Merge/Pull Request Checklist

To contribute to this project, you will need to submit a pull request and have at least one person review your code and merge it in for you. But, before you create a pull request, go through the following checklist.

  • For the csv files in the Resources folder, dont commit the zip files or the extracted csv files. This is already accounted for in the .gitignore but you never know.
  • Make sure to restart and clear output in jupyter notebook. This keeps the file diff small when having someone else code review your work, and it will also help cut down on merge conflicts.
  • Code is documented and includes comments where needed for further explanation.
  • Make sure you are working in your PythonData anaconda environment when making changes.
  • Always pull in master into your branch before you start working on a new feature and before you submit a pull request for code review. This will help cut down on merge conflicts.

Jupyter Notebook

For this project, we used jupyter notebook to render and display the results of this analysis.

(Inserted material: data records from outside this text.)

Each row is a point on a landscape with many valleys, with its height.
From any point a ball rolls to the lowest of the 2 points nearest to it. It stops when none of these is lower. Distance is the straight distance between rows; heights are no part of it.
(220): [1 17 -11 -11 -44 38 15 -22 30 -52 -30 -37 2 44 -20 -1 -28 11 -27 3 -26 10 13]  height 52.7
(632): [4 12 -13 -17 18 -35 2 9 36 -40 -40 -26 34 55 -31 44 0 7 -30 -39 -65 -3 -13]  height 44.3
(842): [11 9 -4 35 8 -43 -4 15 -23 -18 -14 -30 -60 28 -7 1 35 -12 37 -27 -1 -2 24]  height 52.3
(524): [9 36 5 13 10 38 7 -22 27 -65 26 0 -43 -13 -4 10 -2 -19 -11 29 -4 57 21]  height 42.0
(72): [-24 -38 37 32 15 13 22 4 31 12 22 8 -7 9 9 21 -43 -11 0 15 60 -17 -27]  height 62.3
(559): [30 -15 -30 -19 -25 6 -38 8 37 -53 -15 -21 -56 42 -9 -23 27 44 -5 -46 -29 27 9]  height 42.2
(1091): [7 -5 20 47 33 11 16 -25 6 -36 62 36 -16 -40 14 31 -19 -4 23 46 15 30 -12]  height 30.4
(883): [14 -13 -31 23 -65 26 46 -6 12 -21 22 -26 -48 16 9 -9 26 34 3 -25 -39 3 50]  height 40.9
(448): [-22 -19 30 -9 38 -14 -5 24 22 24 -13 30 33 -13 45 -16 -14 -27 -47 -14 17 -47 -25]  height 4.3
(446): [27 -52 7 10 18 -1 -50 24 39 -14 -37 -41 2 6 -17 -14 21 -9 -18 -28 6 50 -22]  height 29.3
(15): [-18 1 29 18 -11 27 5 -25 -37 -27 -3 -15 -3 -3 16 -14 14 43 31 -40 -19 -31 46]  height 13.6
(427): [-46 35 16 45 -17 13 9 -12 13 -36 4 19 -63 12 0 22 10 34 23 -7 -22 -12 2]  height 44.8
(853): [-19 14 8 1 -30 -11 28 -6 -26 -14 31 23 0 11 2 -20 -32 6 -2 38 14 10 -3]  height 67.9
(30): [20 0 39 34 0 -11 11 -3 -1 22 -23 0 0 18 -16 -11 11 -47 -20 -19 -69 17 0]  height 48.0
(381): [-13 29 33 -4 4 24 43 23 15 23 56 39 -18 12 64 0 -23 -5 -27 12 68 -33 -16]  height 75.3
(1103): [31 -29 -46 9 34 37 -13 -31 17 -39 -23 -46 7 58 -30 -18 22 10 33 -27 -15 31 32]  height 38.4
(154): [40 -35 -36 -41 -8 -18 -4 10 23 48 -7 -10 -6 -28 -25 -4 -24 -11 -17 26 30 -6 6]  height 19.1
(241): [-80 13 37 -43 -7 -5 38 10 -22 36 -2 -5 27 4 29 20 -14 28 -4 -3 42 -25 -12]  height 75.7
(254): [4 2 -37 -39 20 -9 -7 42 49 46 14 21 1 3 3 -7 -21 -16 -47 -8 43 -2 -8]  height 19.9
(301): [-41 5 40 23 -43 -14 -2 7 -3 10 10 24 17 -14 15 17 15 -27 27 -6 61 -15 -13]  height 54.0
(66): [-6 32 -10 -58 0 -19 -39 19 38 -14 -28 -40 -1 40 -45 8 5 4 -61 -12 -74 12 -31]  height 39.9
(370): [-27 4 -10 15 -12 -30 2 1 -15 18 -36 -18 19 13 -3 -45 30 13 4 -8 -61 -14 20]  height 24.4
(297): [12 2 -28 -23 -9 14 -48 8 -4 -20 -20 20 26 -30 -14 -15 -10 2 -25 28 34 -12 -11]  height 25.5
(317): [18 8 18 32 1 11 -2 -17 11 -23 35 -11 -51 -1 -11 -32 37 -24 5 19 8 58 13]  height 43.7
(476): [-22 -20 12 29 11 -10 9 -36 -38 -47 -39 17 -16 23 41 -25 10 64 33 -32 -22 -31 13]  height 17.1
(1042): [-15 25 10 33 11 20 21 -20 20 -58 19 12 -9 -10 12 16 16 -15 56 38 43 8 -16]  height 35.1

You can view the notebook here:

In this notebook, you will find more information about the project, including an overview, the code used to do the analysis, the actual written analysis, and of course, the visualizations (the best part).

Technologies Used

We used the following technologies to complete this project:

  • YouTube API
  • Jupyter Notebook
  • Python
  • Pandas
  • Matplotlib
  • Packages for formatting and manipulated time and dates (isodate, time, datetime)
  • Packages for reading, writing to, and zipping files/folders (glob, Path, os, zipfile, shutil)
  • And other small packages/tools...